Reputation: 357
I have the dataframe show below:
> df
c1 c2 c3 c4
1 1 0 1 2
2 2 1 4 3
3 3 3 5 4
4 4 3 6 5
5 5 4 7 7
I am trying to subset the data frame to return the duplicate elements on a row-by-row basis. That is to return the row numbers and the corresponding elements which have duplicates in that row. Something like this:
index duplicates
1 1
3 3
5 7
I have tried using the line of code below:
dfc <- apply(df, 1, function(x) duplicated(x))
dfc <- t(dfc)
df[dfc]
[1] 3 1 7
I would like to have the corresponding row index of the duplicate elements return as well. Especially in such a case of more than two elements having duplicates in a row.
Upvotes: 1
Views: 249
Reputation: 886938
Based on the example (assuming that there will be only pair of duplicate per row).
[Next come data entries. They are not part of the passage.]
Each path below is one point turned by a fixed rotation once a step. After each direction that follows a path, write how fast that rotation turns it, in degrees each step (0 if it stays still).
Each turn is a multiple of 5 degrees from 10 to 175, or 0.
Each row of a path follows its step; steps can be skipped.
Path 1:
step 2: 2.983, 0.987, 0.252, -0.431, 0.713, 0.599, -0.670, 0.595, -0.090, -2.429, -0.929, -1.149, 0.705, 0.710, -0.111, -0.032, 0.147, 1.715, 0.079, 1.733, -0.696, 0.951, -1.073, 0.794, 0.429, 2.040, 0.092, -0.600, -0.441, -1.892, 1.244, -0.910, -1.504, -1.625, -0.306, -0.614, -0.052, -2.087, 1.197, -1.093, -3.344, -1.014, -0.237, 1.543, 0.887, 0.830, -1.053, -0.722, -0.265, -0.796, -1.232, 0.976, 1.776, -1.210, 1.914, 0.659, 0.809, 0.500
step 3: -1.039, -0.497, 0.335, -0.391, 1.574, -1.143, 1.538, -1.781, 2.248, 0.073, 1.794, 0.151, -1.196, 0.047, 0.527, 2.238, -3.233, -0.030, -2.163, -0.870, 1.068, 2.042, -0.362, -0.434, -0.691, -0.240, 0.311, 1.189, -2.139, -0.131, 1.344, 0.938, -0.074, 0.316, -1.032, -0.423, 2.307, 0.963, -1.166, -0.501, 1.240, -1.858, 0.462, 0.603, 0.953, -0.423, 1.425, 0.268, 1.058, -0.053, 1.939, 0.817, -0.070, -0.018, -1.552, 1.038, -0.434, -0.769
step 5: -0.301, 0.954, 0.434, 1.069, 1.536, 0.447, -0.246, -0.903, -0.530, -0.181, -2.179, -0.286, -1.382, 0.100, -2.172, -0.787, 0.730, -0.955, 0.685, -2.024, -2.844, 0.135, 0.564, -0.037, 1.507, -0.354, 0.196, 0.417, 2.694, -0.042, 2.356, -1.807, -1.745, -1.418, 1.216, -0.059, 1.916, 0.976, 0.078, 2.072, 2.061, 0.308, -0.975, 0.184, -0.029, -0.816, 1.383, 0.024, 0.102, -1.625, -0.196, 0.738, -1.423, -0.889, -1.306, -0.420, -0.852, 1.030
step 6: 0.143, 2.014, -0.860, -0.040, -0.236, 0.891, 0.373, -1.859, 0.435, -1.048, -0.049, 3.202, -1.432, 0.289, 0.181, -0.183, 1.791, 0.335, 1.857, 1.073, 0.552, 1.993, 0.454, -1.300, 1.143, -0.842, -0.283, 0.369, 0.029, -0.475, -1.311, 1.769, 0.647, -1.105, -1.118, 0.380, -1.515, -0.255, -1.085, 0.041, -1.608, -0.654, 0.289, 0.853, 2.722, 2.013, -2.394, -2.568, -0.532, 0.097, -0.545, -0.911, 1.112, -0.155, 0.705, 0.511, 0.203, -1.372
step 7: -2.736, 1.869, -0.796, -1.673, -0.043, -1.624, 1.321, -0.989, -0.604, -1.317, 3.496, -0.151, 0.916, -1.089, -1.050, -1.234, -0.503, 1.066, -2.217, 1.167, -0.330, 0.363, -0.361, 0.597, -0.707, -0.242, 0.561, 0.166, -0.411, -0.055, 0.382, -0.547, -0.429, 2.432, 0.504, -1.089, 0.373, -1.048, 1.250, 1.229, -0.772, 0.302, -1.659, -0.442, -1.141, -0.889, 1.337, -0.077, -0.729, -0.852, 2.998, 1.318, -0.851, 0.130, 1.245, 1.053, 0.473, 0.891
step 8: -0.200, -1.624, 0.024, -0.708, 0.657, -0.493, -0.658, 1.045, -1.750, 1.344, -0.398, 1.655, -0.140, -0.860, -0.854, 0.290, -1.852, -1.261, 2.535, 0.294, 0.733, -0.188, -1.013, -1.275, -0.731, 0.989, -1.520, 2.658, 0.017, -0.449, -0.719, -0.463, 1.465, 1.443, -0.081, 1.090, -2.032, 2.914, -2.521, -1.571, 0.274, 1.914, -0.684, 0.392, -1.680, 1.059, 0.103, 1.442, 0.424, -0.490, -0.500, 0.252, 0.303, 0.894, -0.538, -1.105, -1.437, -0.144
step 10: -1.979, 1.565, 0.191, 0.441, -0.006, -0.145, -0.213, 1.389, -1.262, 1.702, -1.553, 0.767, 0.426, 0.322, 1.227, 1.204, 0.067, -0.897, -0.785, 1.073, -0.716, -0.999, -0.034, -0.165, -0.934, -1.739, -1.672, 1.418, -0.386, -2.065, -1.545, 1.837, -1.424, -1.335, 0.943, -1.811, 0.127, -1.429, 0.057, 0.183, -1.618, -1.580, -1.688, 1.550, 1.692, 0.464, 1.011, -1.513, 0.361, -0.742, -2.127, -1.294, 2.179, -0.783, -0.262, -0.710, 0.247, 1.377
step 11: 1.018, -0.137, -0.199, 1.451, -1.377, 1.874, 1.399, 0.244, 0.638, -0.322, 4.540, -1.613, 0.148, 0.707, -1.783, 0.215, -0.180, 1.247, -1.489, -0.598, -0.954, 2.368, -1.212, 0.043, -2.873, 1.282, -0.917, -0.870, -1.112, -0.975, 0.024, 0.890, 1.601, 0.361, 0.420, -0.597, -0.411, -0.876, -0.160, -0.194, 0.540, -0.443, 1.285, 0.191, -1.731, 0.240, -1.951, -0.094, 1.105, 0.267, 0.939, 0.769, 0.826, 1.342, 0.435, -0.481, 0.913, -0.158
step 12: 0.363, -0.665, -0.499, -0.792, -0.823, 0.590, -0.775, 0.037, -1.936, 0.859, -0.087, -0.777, -0.344, -0.762, 0.715, 1.595, -1.167, -1.389, 0.611, -0.006, 2.744, -1.728, 0.259, -0.380, -0.143, 1.248, -0.797, 2.046, -1.211, 1.912, -0.686, -0.606, 0.641, 0.218, 0.006, 2.481, -0.365, 0.091, 1.109, 0.934, 1.418, -0.578, 0.592, -0.677, 0.902, -1.207, 4.281, 1.574, 0.161, 2.165, 0.708, -0.225, -0.618, -0.452, -0.539, -0.499, 1.574, 1.128
Speeds:
-0.352, 0.120, -0.540, -0.521, -0.295, 0.714, 0.001, -0.603, -0.573, -0.037, 0.165, -0.330, -0.574, 0.031, 0.332, 0.275, 0.359, 0.761, -0.358, 0.630, -0.188, 0.016, 0.016, -0.134, -0.156, -0.036, -0.152, -0.140, 0.139, -0.650, 0.416, 0.327, 0.126, -0.159, -0.092, -0.119, -0.186, -0.130, -0.039, -0.481, -0.194, -0.574, 0.179, 0.024, -0.119, -0.105, -0.099, -0.248, 0.035, -0.584, -0.014, 0.122, -0.121, -0.463, -0.284, -0.044, 0.222, -0.197 | 85
-0.411, 0.144, -0.296, -0.220, 0.320, -0.035, 0.223, 0.164, -0.458, -0.217, -0.575, 0.158, 0.063, 0.412, 0.073, 0.139, -0.471, 0.123, 0.111, -0.836, 0.561, -0.225, 0.069, -0.308, 0.324, 0.296, 0.212, -0.169, 0.019, -0.206, 0.156, 0.104, 0.454, 0.120, 0.251, -0.145, -0.610, -0.592, -0.522, -0.054, 0.441, -0.329, -0.254, 0.191, 0.037, 0.003, -0.435, 0.201, -0.207, 0.231, -0.414, 0.277, 0.143, -0.104, 0.661, 0.048, 0.668, 0.225 | 175
-0.295, -0.098, -0.359, -0.272, -0.246, -0.099, -0.289, -0.017, 0.158, -0.108, 0.261, 0.405, 0.178, -0.068, 0.256, 0.327, -0.022, 0.264, -0.088, -0.307, -0.052, -0.157, 0.637, 0.358, -0.317, 0.015, 0.254, 0.144, -0.059, 0.079, -0.415, -0.692, 0.504, 0.201, 0.670, 0.027, 0.740, 0.219, -0.213, -0.071, -0.125, -0.338, 0.699, 0.391, 0.829, 0.359, 0.129, -0.217, -0.605, 0.120, -0.208, -0.126, -0.192, -0.378, 0.142, 0.178, -0.236, -0.209 | 115
-0.214, 0.541, 0.061, 0.326, -0.235, -0.076, -0.243, -0.030, -0.323, -0.325, 0.526, 0.093, -0.554, -0.152, 0.259, -0.064, 0.072, -0.407, 0.583, -0.002, 0.026, 0.389, 0.037, 0.327, -0.539, -0.076, -0.208, -0.078, -0.810, 0.225, 0.427, -0.453, -0.361, 0.023, -0.366, -0.675, 0.085, -0.712, -0.418, -0.088, -0.278, 0.014, 0.134, 0.438, -0.110, 0.163, -0.186, 0.216, 0.090, 0.376, 0.404, -0.073, 0.359, -0.131, -0.016, 0.482, 0.279, 0.214 | 85
0.637, -0.333, 0.098, 0.043, -0.379, 0.047, 0.024, -0.424, -0.178, -0.332, 0.492, 0.150, 0.132, 0.678, -0.496, -0.506, 0.087, 0.791, -0.365, 0.131, 0.131, -0.290, 0.091, 0.100, -0.078, -0.132, 0.012, -0.033, 0.255, 0.356, -0.317, -0.265, -0.811, -0.035, -0.243, -0.047, -0.353, -0.479, -0.149, -0.239, 0.236, 0.150, 0.593, -0.096, -0.121, 0.540, -0.241, 0.233, -0.212, -0.118, -0.324, -0.046, 0.059, 0.456, 0.622, 0.064, -0.072, -0.089 | 155
Path 2:
step 0: -2.790, 0.185, -0.109, 0.469, -0.542, -0.484, -1.407, -0.387, 0.086, 2.487, -1.122, -1.627, -0.044, -1.387, 0.365, 0.829, 1.228, 0.179, -0.734, 0.012, -0.348, 1.887, -0.563, -1.711, 1.667, -0.237, -0.954, -0.880, 2.692, 1.306, -1.776, 2.594, 0.627, -0.339, 0.315, -1.063, -1.669, -0.309, -0.280, 1.058, 0.754, 0.361, -0.157, -1.733, 0.749, -0.432, 1.015, 1.784, -0.586, -0.829, 1.547, -2.063, -1.443, 0.082, -0.182, -1.277, -1.537, 1.471
step 1: -2.290, 2.117, 1.722, 0.482, -1.554, 1.276, 0.837, -0.316, 0.430, -0.635, -2.453, 0.811, -1.097, 1.492, -1.447, 1.466, 1.280, 0.053, 0.202, 2.139, -0.422, -1.830, -1.536, 1.322, 0.611, -0.005, -0.466, -0.853, 1.184, -0.381, -0.888, -1.361, 0.323, -0.355, 1.512, -0.616, -1.904, -0.206, -1.490, -2.323, -2.192, -0.126, 0.069, -0.708, -1.198, 0.576, -1.016, 1.175, -0.207, -2.413, 0.093, -0.700, -0.620, 0.805, 0.682, -1.421, 0.628, -0.353
step 2: -0.545, -1.656, 0.799, 1.098, 0.284, 0.551, 0.646, 1.940, -0.372, -0.126, -1.248, -0.520, 0.327, -1.020, 0.378, 0.323, 0.518, 0.815, -1.847, -0.647, -0.001, -1.596, -2.230, 2.080, -1.126, -0.584, 2.450, -0.297, -0.861, 1.818, -0.267, -0.647, 0.076, 1.090, 2.490, 0.825, 1.075, 0.681, -0.478, 0.304, 0.372, -0.956, 4.285, -1.280, -0.807, 2.280, -0.097, -0.847, -0.941, 0.281, 0.424, -0.190, -0.017, -0.380, 1.483, -1.723, -0.605, -0.495
step 3: -1.953, -2.626, 0.646, -0.488, 0.969, -1.306, -0.606, -2.425, -1.035, 0.908, -0.215, -1.339, 1.198, 0.624, -1.399, -0.660, 0.215, -0.606, -1.309, 0.334, 0.664, 1.573, -2.469, -0.603, 0.502, 0.223, 0.885, 2.054, 0.758, 1.679, -0.884, -0.138, -1.217, 0.726, -0.036, 0.945, 0.432, -0.330, -0.723, 0.252, 1.019, -0.511, 0.570, -2.226, 1.866, -0.572, 2.229, 2.728, 0.202, -1.367, 0.618, -2.082, 0.277, -1.323, -0.766, -0.702, -1.160, 0.482
step 4: -1.997, 0.676, 1.228, -0.655, -1.547, -1.458, 1.615, 0.444, -0.092, -0.538, -1.421, -0.033, -1.509, -0.040, -1.975, 0.614, 1.325, -0.927, -0.571, -0.479, -0.149, 0.100, 0.023, 1.272, -0.283, -0.586, -2.791, -0.708, 0.395, -1.146, 1.206, -1.668, -1.465, -1.022, 1.713, 0.044, -2.181, -2.002, -0.970, -1.604, 1.519, 1.166, -0.113, -0.970, -1.313, -1.265, 1.546, 1.316, 1.758, -0.403, 0.504, -1.360, -1.745, -0.228, -1.101, -1.670, -0.336, -1.292
step 5: -0.979, 0.684, 0.976, 0.057, 0.042, -0.080, 0.690, 0.765, 0.383, -0.363, -1.438, 0.073, -1.534, -0.922, 0.420, 1.144, 1.999, 2.223, -2.876, -1.984, 0.461, -1.981, -0.809, 1.890, -0.562, -0.024, 1.907, 0.684, 0.497, -0.848, -1.968, 1.000, 0.476, -0.592, 0.778, 1.130, 0.545, -1.338, -0.232, -0.350, 0.498, 3.853, 1.243, -0.293, -0.293, 1.544, -0.690, -0.286, -0.624, 1.534, -1.170, -0.725, 0.803, 0.761, 1.130, -1.457, -1.637, 0.174
step 7: 0.353, -1.910, 0.777, 0.946, 0.780, -1.601, -0.046, 1.327, -0.992, -0.323, -1.035, 1.120, -1.238, -0.577, -2.496, 1.109, 1.506, -1.183, 0.963, -0.509, 0.410, -0.830, 0.520, -0.782, 0.198, -1.197, -0.920, -0.821, 0.592, -0.256, 0.319, -0.252, -2.173, -1.848, 2.103, -2.784, -0.209, -0.998, -0.544, 1.843, 2.487, -0.108, -0.022, -2.240, -0.455, -0.170, 1.553, 0.462, -0.092, -1.569, 2.797, -0.045, 0.114, 0.073, -0.969, -0.300, -1.057, -1.292
step 9: -0.373, 0.174, 1.394, 1.065, -0.727, 0.970, -0.041, 0.610, 0.888, -1.623, -0.693, -0.072, 0.054, 0.942, -1.617, 0.916, 0.913, 0.634, -0.440, -0.270, -0.319, -1.922, -2.940, 0.585, 0.961, 1.844, -0.272, -0.461, 1.372, 1.676, -2.262, -1.326, 0.840, 0.109, 1.461, -0.259, 0.403, -0.101, -1.043, -0.959, -3.328, -1.090, 0.484, -0.296, -0.326, -0.519, -1.473, 2.845, 0.048, 1.917, 0.876, -1.232, -1.620, 1.689, 0.941, 1.385, -0.753, -0.047
step 11: -0.071, -1.733, 0.833, 1.110, -0.010, -1.301, -0.082, 0.229, -1.017, 0.615, -0.771, -1.828, -0.349, -0.712, -2.717, 1.803, -0.823, -2.265, 0.364, 0.878, -0.697, 0.215, 0.704, -0.578, -1.085, -0.417, 0.517, 1.525, -0.129, 1.397, -1.651, 0.311, -1.317, 1.210, -0.741, 1.479, -1.310, 0.024, -0.472, -1.423, 2.131, 0.919, 1.282, -1.240, -0.327, -1.404, 0.694, 2.829, 0.229, -0.727, -1.529, -1.694, 1.898, -1.526, 0.370, -1.514, -1.343, 1.486
Speeds:
0.005, 0.090, 0.853, 0.367, -0.143, 0.098, 0.139, 0.255, 0.151, 0.144, -0.100, 0.069, 0.036, -0.510, 0.657, 0.018, -0.230, 0.180, 0.384, -0.048, 0.047, 0.281, -0.250, 0.472, 0.400, 0.233, -0.790, 0.621, -0.200, -0.545, 0.035, -0.124, 0.314, 0.356, -0.116, -0.714, -0.190, 0.037, 0.077, -0.401, 0.051, 0.607, -0.014, -0.134, 0.398, 0.085, 0.499, 0.226, 0.130, 0.086, 0.048, 0.108, -0.364, 0.192, 0.065, 0.272, -0.184, 0.528 | 90
0.084, 0.492, -0.354, 0.089, -0.150, 0.159, -0.316, 0.379, 0.231, 0.124, -0.528, 0.567, -0.024, -0.507, 0.723, 0.354, 0.289, 0.105, -0.481, 0.149, -0.219, -0.371, 0.142, -0.268, 0.259, 0.093, 0.265, 0.050, 0.326, -0.176, -0.005, -0.459, -0.453, 0.089, 0.184, 0.512, 0.494, 0.067, 0.062, -0.287, -0.442, -0.148, -0.305, -0.012, -0.339, 0.148, 0.185, 0.548, -0.196, -0.290, -0.349, 0.479, 0.181, 0.582, 0.453, -0.127, 0.250, 0.447 | 85
0.328, -0.213, -0.081, 0.353, 0.390, 0.401, 0.468, 0.326, -0.608, -0.156, 0.132, -0.748, -0.509, 0.320, 0.216, -0.618, 0.121, 0.079, -0.122, 0.135, -0.236, -0.206, -0.398, -0.018, -0.150, 0.300, 0.364, -0.376, 0.512, 0.004, -0.174, -0.420, -0.037, 0.309, 0.242, -0.013, -0.029, 0.067, -0.292, 0.003, -0.362, 0.608, -0.392, 0.684, 0.108, -0.383, 0.285, -0.450, 0.076, -0.263, 0.263, 0.335, -0.210, 0.018, -0.015, -0.352, -0.098, 0.480 | 95
0.322, -0.473, 0.605, -0.053, 0.189, -0.291, -0.091, 0.078, 0.537, 0.434, -0.293, -0.118, 0.126, -0.171, 0.625, 0.155, -0.261, 0.060, 0.133, 0.192, 0.080, -0.289, 0.134, -0.263, -0.043, 0.275, 0.436, -0.135, 0.213, 0.243, -0.297, -0.042, -0.221, 0.213, -0.254, 0.038, 0.253, -0.020, 0.332, 0.193, -0.265, -0.011, 0.225, 0.217, 0.447, -0.046, -0.455, 0.090, 0.240, 1.027, -0.311, -0.406, -0.117, -0.306, -0.508, -0.984, 0.010, 0.082 | 120
0.049, 0.137, -0.306, -0.124, -0.029, 0.493, -0.100, -0.866, -0.129, 0.059, -0.097, 0.040, 0.430, -0.366, 0.123, -0.225, -0.380, -0.432, -0.037, -0.115, -0.525, -0.515, -0.139, -0.099, 0.029, 0.311, -0.365, -0.260, -0.480, 0.028, 0.554, 0.441, 0.116, -0.072, -0.264, 0.053, 0.093, -0.235, -0.152, 0.236, 0.000, 0.162, 0.158, 0.212, 0.344, 0.577, -0.154, -0.116, -0.305, -0.645, -0.112, 0.101, -0.846, 0.319, -0.186, -0.787, -0.008, 0.081 | 10
0.090, -0.569, -0.165, -0.005, -0.437, -0.153, -0.012, 0.060, 0.494, 0.045, 0.295, 0.122, -0.542, -0.034, -0.150, -0.823, -0.245, -0.528, 0.361, 0.003, 0.101, 0.253, -0.137, -0.131, 0.118, 0.524, 0.001, -0.218, 0.425, -0.366, 0.356, 0.375, -0.344, 0.232, -0.142, 0.443, -0.123, 0.107, 0.461, 0.310, 0.130, 0.235, -0.067, -1.169, -0.204, -0.386, 0.186, 0.211, 0.074, -0.084, -0.021, 0.355, -0.022, 0.093, 0.399, -0.385, -0.103, -0.051 | 90
0.301, 0.052, 0.508, -0.617, 0.002, -0.220, 0.375, -0.208, -0.383, -0.096, 0.456, 0.019, -0.055, 0.042, -0.103, 0.414, 0.217, -0.068, -0.359, -0.838, 0.160, 0.410, -0.087, -0.463, 0.204, -0.342, -0.344, 0.248, -0.139, 0.089, -0.122, -0.192, -0.263, 0.024, -0.160, 0.683, 0.330, -0.493, 0.134, -0.150, 0.226, 0.701, -0.320, -0.012, 0.042, 0.215, 0.178, -0.414, 0.543, 0.177, -0.515, 0.613, 0.080, 0.258, -0.116, -0.332, 0.036, -0.277 | 45
-0.090, -0.604, -0.139, 0.149, 0.151, -0.618, -0.218, -0.334, -0.173, 0.752, 0.425, 0.255, 0.408, -0.224, 0.278, 0.553, 0.232, -0.050, 0.112, 0.412, -0.039, 0.543, -0.169, -0.359, -0.283, 0.609, -0.016, -0.078, -0.181, -0.201, -0.047, -0.381, -0.121, 0.121, -0.026, 0.028, -0.056, -0.246, -0.113, 0.064, 0.004, -0.083, 0.251, 0.387, -0.372, -0.530, 0.526, -0.165, -0.543, -0.254, 0.378, 0.209, 0.060, 0.445, -0.396, 0.057, -0.619, -0.433 | 100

We extract the duplicate elements for each row with apply
and MARGIN=1
. The output will be a list
as some rows doesn't have any duplicates and are of length 0. From the list
output, create a data.frame
by getting the 'index' of 'l1' that have length
not equal to 0 and the 'duplicates' from unlist
ing the 'l1'.
l1 <- apply(df, 1, FUN = function(x) x[duplicated(x)])
data.frame(index = which(lengths(l1)!=0), duplicates = unlist(l1))
# index duplicates
#1 1 1
#3 3 3
#5 5 7
Upvotes: 1